What does the Coronavirus mean for investors?
Depending on your point of view, the collapse of Flybe was either the end of an airline or the end of an era. Flybe wasn’t just a budget airline, it was the airline which kept the UK connected through the skies – and now it’s gone. To be fair, Flybe had been in serious trouble for quite a while, but it might still have pulled through if it hadn’t been for the Coronavirus, the effects of which could continue to be felt long after the pandemic itself has run its course.
When China sneezes the world catches a cold?
Napoleonic-era diplomat Klemens Wenzel Furst von Metternich is credited with coming up with the saying “when France sneezes, the whole of Europe catches a cold.”. This has subsequently been reworked into countless variations, mostly revolving around the United States sneezing.
The U.S. is still arguably the world’s foremost global superpower, but China has been working hard to catch up. In fact, over recent years, it has taken over a lot of manufacturing (and some knowledge work) from the U.S. although President Trump has been working to reverse this, hence the “tariff wars”, which were hurting China long before the Coronavirus struck.
Notwithstanding Donald Trump’s efforts, China is probably the world’s foremost manufacturing superpower. It is believed to produce around 25% of the world’s manufacturing output. To put that figure in context, back in 2003 when the SARS outbreak struck, China was producing about 7% of the world’s manufacturing output. In other words, the world’s manufacturing community is more than three times more dependent on China now than they were about 20 years ago.

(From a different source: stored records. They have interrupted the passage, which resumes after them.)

[[-13.6  83.7  37.5  31.4]
 [-80.0  67.0 -17.2  63.8]
 [-13.1 -33.8 -10.2  23.1]]
=>
[[ 67.0 -17.2]
 [-33.8 -10.2]]

[[ 36.9   2.8 -15.3 -18.8]
 [  0.4   0.5   0.1   0.1]
 [ 28.9  30.5  21.0  79.7]
 [-13.0  54.1 -22.2 -29.6]]
=>
[[ 0.5  0.1]
 [30.5 21.0]]

[[-84.1 -54.0  47.5  32.9]
 [ 39.0  79.3 -24.0  30.6]
 [  1.8  66.6 -12.0  24.2]]
=>
[[ 79.3 -24.0]
 [ 66.6 -12.0]]

[[-30.7  11.1 -12.6  15.3  33.8]
 [  6.0 -12.4  25.7 -26.4 -24.7]
 [ 30.6 -24.0  29.3 -51.8 -75.6]
 [-13.6  -1.3  -0.7  -2.8  10.4]
 [-11.7  16.9 -38.6  48.2  53.9]]
=>
[[-12.4  25.7]
 [-24.0  29.3]]

[[ -0.9  -8.9 -10.3]
 [-19.1 -56.8 -70.7]
 [-47.4 -33.1 -12.9]
 [ -4.3 -11.6 -48.8]
 [-27.8 -20.9 -34.3]]
=>
[[-56.8 -70.7]
 [-33.1 -12.9]]

[[-52.8  20.9  52.0]
 [ 79.4  -4.5 -27.2]
 [ 38.6 -51.3 -84.3]
 [ 56.3 -30.9 -52.9]]
=>
[[ -4.5 -27.2]
 [-51.3 -84.3]]

[[-12.2  -1.5 -17.1 -12.6 -18.6]
 [-15.8   2.7 -31.5 -21.8 -38.8]
 [-18.5 -26.2 -44.3 -66.6  -6.2]
 [-33.3  14.7 -49.5 -73.9  10.7]
 [ -4.6  11.0 -13.3  32.2 -74.1]]
=>
[[  2.7 -31.5]
 [-26.2 -44.3]]

[[ 66.9  12.3   5.1]
 [-79.5   4.3  -4.6]
 [ -4.2 -24.1  -2.0]
 [-73.4  -8.7  -5.2]]
=>
[[  4.3  -4.6]
 [-24.1  -2.0]]

[[-16.8 -11.3  10.1 -35.6]
 [ -0.4   8.4  43.1 -32.4]
 [-12.5 -19.6  -5.6 -74.1]
 [ 10.5 -17.6   1.1 -28.2]
 [  2.6 -32.9   1.5 -55.2]]
=>
[[  8.4  43.1]
 [-19.6  -5.6]]
---
[[ 22.6  71.4  66.0  72.1]
 [-47.8  73.1   4.2  47.7]
 [ 71.7  -2.2 -70.4 -76.2]]
=>
[[-47.8  73.1   4.2]
 [ 71.7  -2.2 -70.4]]

[[ 27.6  33.4  40.1]
 [-13.6  27.1 -83.8]
 [ -1.4   6.5 -14.6]
 [ -0.3 -14.1  20.9]]
=>
[[-13.6  27.1 -83.8]
 [ -1.4   6.5 -14.6]]

[[ 25.6  26.1  25.1  70.0 -31.1]
 [-10.8 -17.3  -2.8 -24.0  23.2]
 [ -3.8 -13.5 -20.9 -71.0  -1.6]
 [  4.0   1.2  13.5  17.2   4.9]]
=>
[[-10.8 -17.3  -2.8]
 [ -3.8 -13.5 -20.9]]

[[ -6.3  14.2  10.4 -27.8  -7.6]
 [ 46.4  30.5   2.2  27.6  -9.8]
 [ 19.3  44.7  17.3 -75.8 -48.6]]
=>
[[46.4 30.5  2.2]
 [19.3 44.7 17.3]]

[[ 58.9   0.2   0.1  25.2]
 [-45.3  11.3  -0.1 -30.6]
 [-27.4  -0.4   0.7 -27.9]
 [ 27.4  -8.5  -2.0  66.0]]
=>
[[-45.3  11.3  -0.1]
 [-27.4  -0.4   0.7]]

[[-32.3  22.8   0.5   1.4  25.6]
 [-47.0 -25.3  36.8  71.5 -16.0]
 [ 42.9  11.7  -7.7   6.0   6.6]
 [-30.3  35.5 -35.3 -27.9 -14.6]]
=>
[[-47.0 -25.3  36.8]
 [ 42.9  11.7  -7.7]]

[[-50.4 -20.3 -41.1  -1.1  24.9]
 [-68.5  15.6  12.0 -27.0   6.8]
 [-51.3  26.6  23.4 -17.6  10.5]
 [ 17.3  -3.9  -7.6  18.6 -11.7]]
=>
[[-68.5  15.6  12.0]
 [-51.3  26.6  23.4]]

Which sectors are suffering the most?
Although media headlines tend to be focusing on the shortage of consumer supplies such as food, protective face masks and hand sanitizer (and the escalating prices for the latter), from an investment perspective, the worst-hit sectors are likely to be automotive manufacturing, travel, oil, banking and luxury retail.
The automotive industry is hurting due to a triple whammy of dependence on China for parts, the fact that its supply chains are notoriously tight and the fact that China is a major market as well as a major supplier. Travel is hurting because people are increasingly avoiding all but the most essential of trips and oil is hurting because of the slowdown in both manufacturing and travel. Banking and luxury retail are hurting because of China’s importance in both of these areas.
Is there a silver lining?
At this point in time, it’s anyone’s guess how long the Coronavirus will take to run its course and how much disruption it will cause in the process. Even as it stands, however, it has served as a wake-up call about several aspects of modern life. From an investment perspective, an approach which could balance opportunity and risk could be to look for areas which were showing potential anyway but which have been given an extra boost due to the Coronavirus.

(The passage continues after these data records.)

Below are the code and all the weights of a small trained network. Each question names an input and a target symbol and asks about switching units off, where a switched-off unit gives its printed mean instead of its output.

import numpy as np


def w(rows, s, z=0):
    codes = np.array(rows[::2]) - 128.0
    scale = np.full(codes.shape[1], s)
    scale[-1] = z or s
    return codes * scale


def f(y):
    return np.maximum(y, 0)


def softmax(a):
    e = np.exp(a - a.max(-1, keepdims=True))
    return e / e.sum(-1, keepdims=True)


def log_softmax(a):
    a = a - a.max(-1, keepdims=True)
    return a - np.log(np.exp(a).sum(-1, keepdims=True))


def net(x, mask):
    ids = ['αβγδλπσ'.index(c) for c in x.split()]
    T = len(ids)
    res = E[ids] + P[:T]
    u = 0
    for l in range(2):
        q, k, v = (res @ M[l].T for M in (Q, K, V))
        z = softmax(np.where(np.tri(T) > 0, q @ k.T / 4**0.5, -1e9)) @ v
        res = res + np.where(mask[u], z, O[l][:, -1]) @ O[l][:, :-1]
        u += 1
        y = f(res @ A[l][:, :-1].T + A[l][:, -1])
        res = res + np.where(mask[u : u + 12], y, B[l][:, -1]) @ B[l][:, :-1]
        u += 12
    return log_softmax(res[-1] @ U[:, :-1].T + U[:, -1])


Q, K, V, O, A, B = {}, {}, {}, {}, {}, {}
E = w([
[115,127,132],'α',
[121,104,145],'β',
[85,128,122],'γ',
[110,73,158],'δ',
[250,105,40],'λ',
[114,101,149],'π',
[165,103,115],'σ',
],0.017)
P = w([
[125,177,93],'0',
[135,39,146],'1',
[170,169,207],'2',
[80,198,47],'3',
[135,42,95],'4',
[175,252,149],'5',
[117,153,100],'6',
[110,32,115],'7',
],0.015)
Q[0] = w([
[187,57,103],'L0H0',
[161,84,42],'L0H0',
[101,210,246],'L0H0',
[116,156,151],'L0H0',
],0.011)
K[0] = w([
[158,111,244],'L0H0',
[241,153,112],'L0H0',
[105,186,81],'L0H0',
[92,173,191],'L0H0',
],0.011)
V[0] = w([
[214,20,251],'L0H0',
[162,1,18],'L0H0',
[133,163,177],'L0H0',
[107,211,170],'L0H0',
],0.0034)
O[0] = w([
[253,134,203,251],'L0H0',
[52,119,174,249],'L0H0',
[158,113,131,98],'L0H0',
[203,50,150,47],'L0H0',
],0.0046,0.0014)
A[0] = w([
[110,142,146,192],'L0N0',
[169,87,168,61],'L0N1',
[24,86,82,164],'L0N2',
[195,119,94,94],'L0N3',
[98,30,116,86],'L0N4',
[148,104,115,1],'L0N5',
[144,121,46,113],'L0N6',
[178,95,247,131],'L0N7',
[161,48,115,137],'L0N8',
[172,100,80,80],'L0N9',
[212,115,69,106],'L0N10',
[52,143,138,164],'L0N11',
],0.013,0.008)
B[0] = w([
[107,153,161,202],'L0N0',
[119,129,75,172],'L0N1',
[187,103,86,252],'L0N2',
[56,71,157,164],'L0N3',
[179,132,222,233],'L0N4',
[214,228,2,129],'L0N5',
[151,129,184,172],'L0N6',
[53,185,128,254],'L0N7',
[143,174,195,249],'L0N8',
[123,128,97,160],'L0N9',
[36,142,200,184],'L0N10',
[194,149,94,195],'L0N11',
],0.0098,0.0065)
Q[1] = w([
[110,249,185],'L1H0',
[95,160,137],'L1H0',
[173,151,132],'L1H0',
[111,54,129],'L1H0',
],0.016)
K[1] = w([
[29,72,76],'L1H0',
[157,123,120],'L1H0',
[2,126,102],'L1H0',
[123,121,246],'L1H0',
],0.009)
V[1] = w([
[153,125,237],'L1H0',
[203,247,198],'L1H0',
[89,25,55],'L1H0',
[158,131,65],'L1H0',
],0.012)
O[1] = w([
[188,141,86,180],'L1H0',
[109,134,76,254],'L1H0',
[97,144,253,9],'L1H0',
[97,114,102,94],'L1H0',
],0.016,0.0069)
A[1] = w([
[79,229,79,121],'L1N0',
[158,128,124,173],'L1N1',
[170,70,137,117],'L1N2',
[148,146,1,118],'L1N3',
[23,73,98,149],'L1N4',
[152,93,114,28],'L1N5',
[169,241,84,70],'L1N6',
[143,136,142,190],'L1N7',
[101,93,159,213],'L1N8',
[51,128,142,2],'L1N9',
[175,30,71,117],'L1N10',
[61,95,59,167],'L1N11',
],0.0095,0.0099)
B[1] = w([
[122,122,163,176],'L1N0',
[139,106,119,167],'L1N1',
[166,114,171,146],'L1N2',
[83,132,183,255],'L1N3',
[157,138,164,158],'L1N4',
[159,83,18,133],'L1N5',
[191,187,151,182],'L1N6',
[117,148,106,157],'L1N7',
[153,137,79,157],'L1N8',
[245,26,96,136],'L1N9',
[66,100,162,204],'L1N10',
[177,82,62,179],'L1N11',
],0.012,0.019)
U = w([
[168,122,6,254],'α',
[95,120,114,248],'β',
[136,27,172,103],'γ',
[65,101,216,107],'δ',
[190,140,145,17],'λ',
[107,115,153,80],'π',
[127,152,121,91],'σ',
],0.015,0.0074)

Each question gives the input, a string of symbols that net reads in full, and the target symbol t.
The units are the heads (4 rows each of Q, K, V and O) and the neurons (one row each of A and B). Each row of codes is followed by its name. A weight is (code - 128) times the scale printed after its matrix; where a second scale follows, it is the last column's (O, A, B and U).
mask holds one flag per unit, layer by layer, with each layer's heads first. A switched-off unit (its flag False) gives its mean, the last column of its rows in O or B, instead of its output. The means were averaged over made-up inputs and are rounded, as every weight is.
A unit's drop is (log p(t) with every unit on - log p(t) with that unit switched off) / (log p(t) with every unit on - log p(t) with every unit switched off).
The circuit of an input: a set's keep is (log p(t) with only the set's units on - log p(t) with every unit switched off) / (log p(t) with every unit on - log p(t) with every unit switched off). Starting from the 12 units with the biggest drops (on a tie, the unit counted first), units are removed one at a time, each time the one whose removal leaves the highest keep (on an exact tie, the one counted first), for as long as the keep stays at least 0.8.
circuit, biggest first: the units of the circuit, biggest drop first
unit that matters most: the unit with the biggest drop
k most important neurons: the k neurons with the biggest drops, biggest first
top k neurons in layer l: the k neurons of layer l with the biggest drops, biggest first
input λ β γ, target λ: circuit, biggest first -> L0N10, L1H0, L0N3
input β β β γ δ σ, target γ: 2 most important neurons -> L0N4, L0N2
input δ δ γ δ β σ, target δ: 4 most important neurons -> L0N4, L0N8, L1N11, L0N2
input α δ α, target α: circuit, biggest first -> L1H0, L0N4
input δ π σ, target δ: circuit, biggest first -> L0N4, L1H0, L0N8
input δ δ λ, target δ: unit that matters most -> L0N10
input γ β α, target γ: top 2 neurons in layer 1 -> L1N9, L1N3
input β σ π, target β: 4 most important neurons -> L1N3, L0N4, L0N8, L0N7
input β λ β β π, target λ: 4 most important neurons -> L1N6, L0N10, L0N3, L0N8
input β γ δ δ δ α, target δ: circuit, biggest first -> L1H0, L0N8
input δ δ π γ λ α, target γ: 2 most important neurons -> L1N9, L0N2
input α δ α α λ, target λ: 3 most important neurons -> L0N8, L0N3, L0N10
input δ γ α δ λ β, target δ: 2 most important neurons -> L0N8, L0N4
input δ β α α π β, target α: 3 most important neurons -> L1N3, L0N11, L1N10
input σ σ α λ δ α, target λ: circuit, biggest first -> L1N6
input γ δ σ γ α λ, target γ: 4 most important neurons -> L0N4, L0N2, L1N9, L0N10
input β δ σ, target β: 3 most important neurons -> L1N3, L0N4, L0N7
input δ δ δ β γ σ, target β: 4 most important neurons -> L1N3, L0N4, L0N8, L0N2
input σ β σ δ γ, target γ: 4 most important neurons -> L1N3, L1N10, L0N7, L1N2
input π δ β δ β π, target δ: 4 most important neurons -> L0N4, L0N8, L0N2, L1N11
input γ σ β, target γ: 3 most important neurons -> L0N4, L0N8, L1N9
input α σ γ, target α: 2 most important neurons -> L1N3, L1N10
input δ δ σ δ π δ, target δ: top 4 neurons in layer 0 -> L0N4, L0N8, L0N2, L0N7
input λ γ π, target λ: top 3 neurons in layer 1 -> L1N6, L1N10, L1N3
input δ α β λ σ β λ δ, target λ: unit that matters most -> L0N3
input δ δ δ γ β δ, target γ: top 3 neurons in layer 0 -> L0N4, L0N2, L0N8
input σ δ α δ λ δ, target δ: top 4 neurons in layer 0 -> L0N8, L0N4, L0N2, L0N7
input β δ σ γ β σ, target γ: top 3 neurons in layer 0 -> L0N4, L0N2, L0N8
input δ δ δ λ σ, target λ: top neuron in layer 0 -> L0N8
input γ α δ, target γ: top 3 neurons in layer 0 -> L0N4, L0N8, L0N7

For example, there has been increasing pushback on the air industry on environmental grounds, so now could be a good time to look into companies which service the “staycation” market (which is already one of the UK’s rising-star sectors).

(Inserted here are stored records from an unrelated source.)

Below is a small trained network, with its code and all its weights. Each question gives an input and a class and asks what happens when units are switched off, that is, made to give their printed mean instead of their output.

import numpy as np


def w(rows, s, z=0):
    codes = np.array(rows[::2]) - 128.0
    scale = np.full(codes.shape[1], s)
    scale[-1] = z or s
    return codes * scale


def norm(h):
    return h / np.sqrt((h * h).mean(-1, keepdims=True) + 1e-5)


def f(y):
    return y / 2 * (1 + np.tanh(0.7978845608 * (y + 0.044715 * y**3)))


def log_softmax(a):
    a = a - a.max(-1, keepdims=True)
    return a - np.log(np.exp(a).sum(-1, keepdims=True))


def net(x, mask):
    res = np.array(x, float).reshape(1, 6) / 4 @ E
    u = 0
    for l in range(2):
        y = f(norm(res) @ A[l][:, :-1].T + A[l][:, -1])
        res = res + np.where(mask[u : u + 7], y, B[l][:, -1]) @ B[l][:, :-1]
        u += 7
    return log_softmax(norm(res)[-1] @ U[:, :-1].T + U[:, -1])


A, B = {}, {}
E = w([
[194,206,58,33,50,96,145,149,33,167,179],'x0',
[44,62,15,45,84,125,123,139,118,61,82],'x1',
[21,221,147,32,67,157,71,148,254,85,157],'x2',
[163,89,179,82,145,95,132,243,169,153,78],'x3',
[208,144,66,136,245,132,84,142,172,51,129],'x4',
[87,188,135,127,95,160,212,125,125,169,52],'x5',
],0.008)
A[0] = w([
[104,128,125,157,136,111,126,178,199,166,19,184],'L0N0',
[170,104,143,185,161,131,113,110,79,120,190,182],'L0N1',
[147,216,140,111,50,86,105,81,93,168,218,41],'L0N2',
[87,186,123,127,101,150,92,76,119,159,217,3],'L0N3',
[166,164,93,130,78,136,82,73,56,132,255,16],'L0N4',
[144,150,59,136,121,128,192,90,44,125,104,212],'L0N5',
[189,151,95,27,110,42,86,195,124,97,124,158],'L0N6',
],0.0087,0.0034)
B[0] = w([
[108,123,171,131,131,72,229,121,235,144,134,221],'L0N0',
[92,151,117,116,86,62,66,26,101,132,133,230],'L0N1',
[164,27,222,120,177,95,213,176,174,162,87,226],'L0N2',
[106,103,135,121,145,166,129,161,215,56,129,178],'L0N3',
[192,134,214,119,160,61,214,162,126,78,43,211],'L0N4',
[168,77,62,113,204,193,181,254,78,162,82,255],'L0N5',
[186,70,19,92,157,138,128,203,185,174,185,254],'L0N6',
],0.0078,0.006)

Similarly, working from home has long been on the rise, but companies have varied widely in their willingness to support it. The Coronavirus has really highlighted the advantages of enabling employees to work from home, at least part of the time, hence it would seem reasonable at least to keep an eye on companies which could be a part of making this happen. The obvious candidates here are companies involved with the cloud, but companies selling home-office equipment could also be worth a look.